Abstract
Humans excel at finding objects in complex natural scenes but understanding this behaviour has been difficult because natural scenes contain targets, nontargets and coarse scene features. Here we performed two studies to elucidate object detection on natural scenes. In Study 1, participants detected cars or people in a large set of natural scenes. For each scene, we extracted target-associated features, annotated nontarget objects, and extracted coarse scene structure and used them to model detection performance. Our main finding is that target detection in both person and car tasks was predicted using target and coarse scene features, with no discernible contribution of nontarget objects. By contrast, nontarget objects predicted target rejection times in both person and car tasks, with contributions from target features for person rejection. In Study 2, we sought to understand the computational advantage of context. Context is commonly thought of reducing computation by constraining locations to search. But can it have a more fundamental role in making detection more accurate? To do so, scene context must be learned independently from target features.

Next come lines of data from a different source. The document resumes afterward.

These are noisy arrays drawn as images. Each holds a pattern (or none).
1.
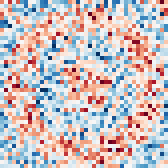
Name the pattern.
rings round one point
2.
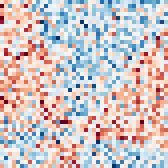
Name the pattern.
spokes from one point
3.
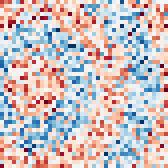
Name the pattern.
rings round one point
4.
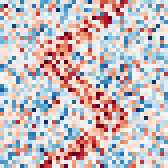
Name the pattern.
a wavy band
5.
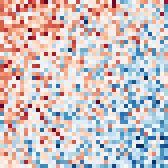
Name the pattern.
a smooth slope
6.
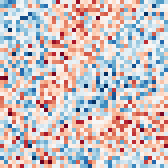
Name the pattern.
spokes from one point
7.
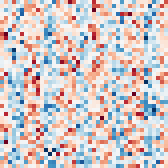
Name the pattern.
vertical stripes
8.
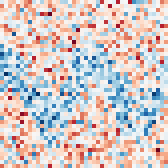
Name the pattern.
a wavy band
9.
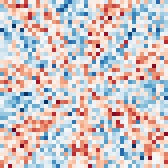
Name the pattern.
spokes from one point
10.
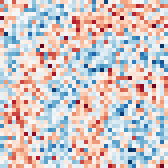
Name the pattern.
rings round one point
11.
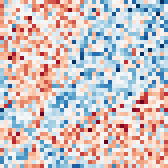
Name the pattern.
spokes from one point
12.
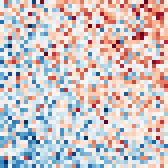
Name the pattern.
a smooth slope
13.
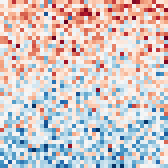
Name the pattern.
a smooth slope
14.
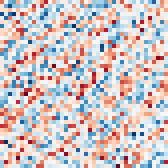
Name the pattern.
diagonal stripes
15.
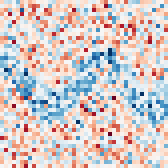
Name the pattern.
a wavy band
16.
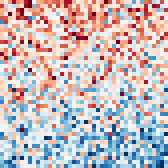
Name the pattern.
a smooth slope
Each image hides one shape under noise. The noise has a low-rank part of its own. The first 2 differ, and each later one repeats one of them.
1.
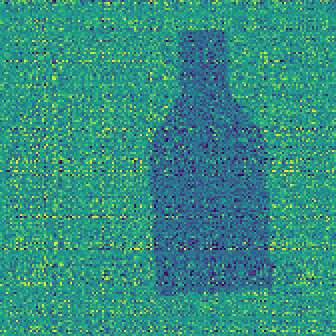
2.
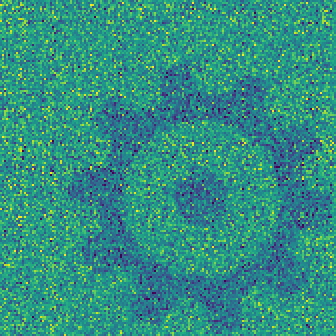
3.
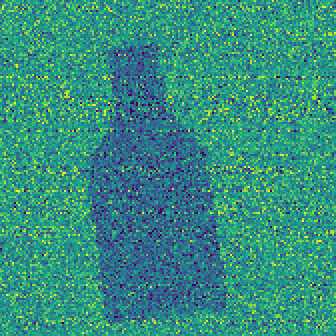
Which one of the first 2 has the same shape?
1
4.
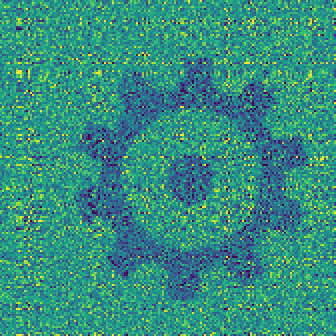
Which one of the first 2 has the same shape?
2
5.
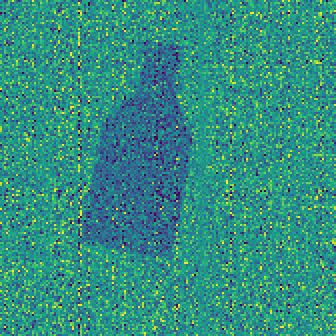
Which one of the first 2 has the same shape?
1
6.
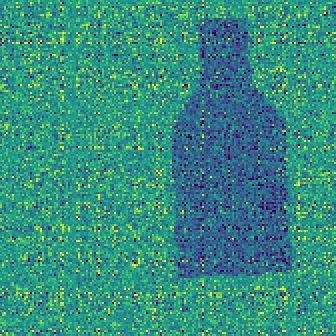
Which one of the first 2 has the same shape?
1
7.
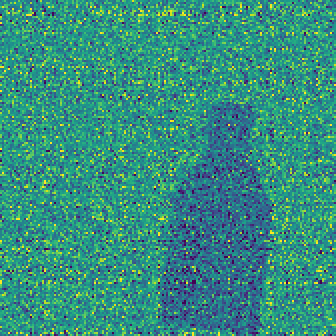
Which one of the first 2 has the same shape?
1
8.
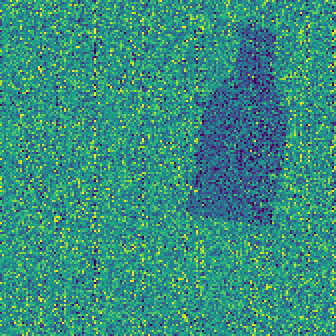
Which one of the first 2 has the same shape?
1
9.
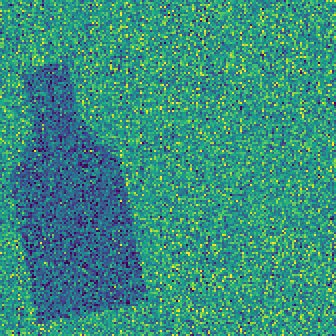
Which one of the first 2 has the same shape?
1
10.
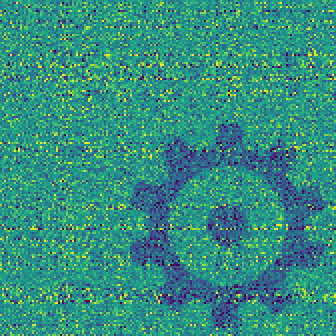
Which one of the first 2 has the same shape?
2
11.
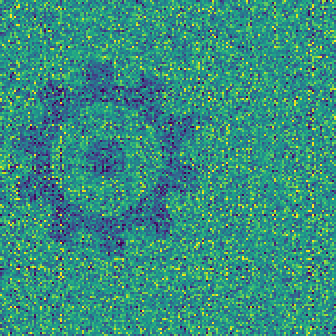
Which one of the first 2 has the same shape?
2
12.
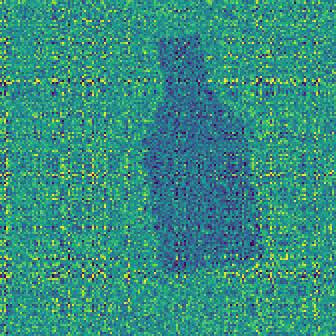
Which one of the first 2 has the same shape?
1
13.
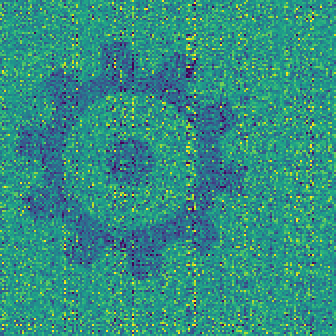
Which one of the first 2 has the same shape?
2
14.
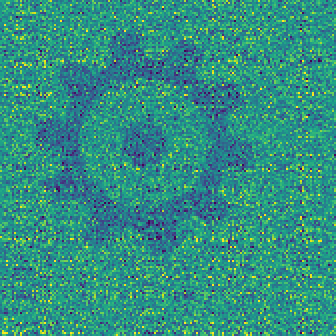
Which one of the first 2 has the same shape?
2
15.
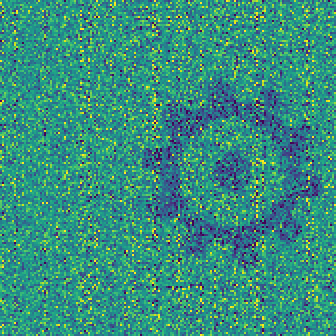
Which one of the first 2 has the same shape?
2
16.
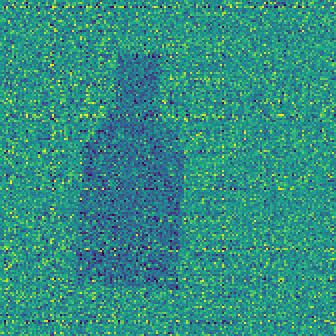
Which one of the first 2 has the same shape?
1

Humans, unlike computers, can learn contextual expectations separately when we see scenes without targets. To measure these expectations, we asked subjects to indicate the scale, location and likelihood at which targets may occur in scenes without targets. Humans showed highly systematic expectations that we could accurately predict using scene features. Importantly, we found that augmenting state-of-the art deep neural networks with these human-derived expectations improved performance. This improvement came from accepting poor matches at highly likely locations and rejecting strong matches at unlikely locations. Taken together our results show that humans show systematic behaviour in detecting objects and forming expectations on natural scenes that can be predicted and understood using computational modelling.
Meeting abstract presented at VSS 2017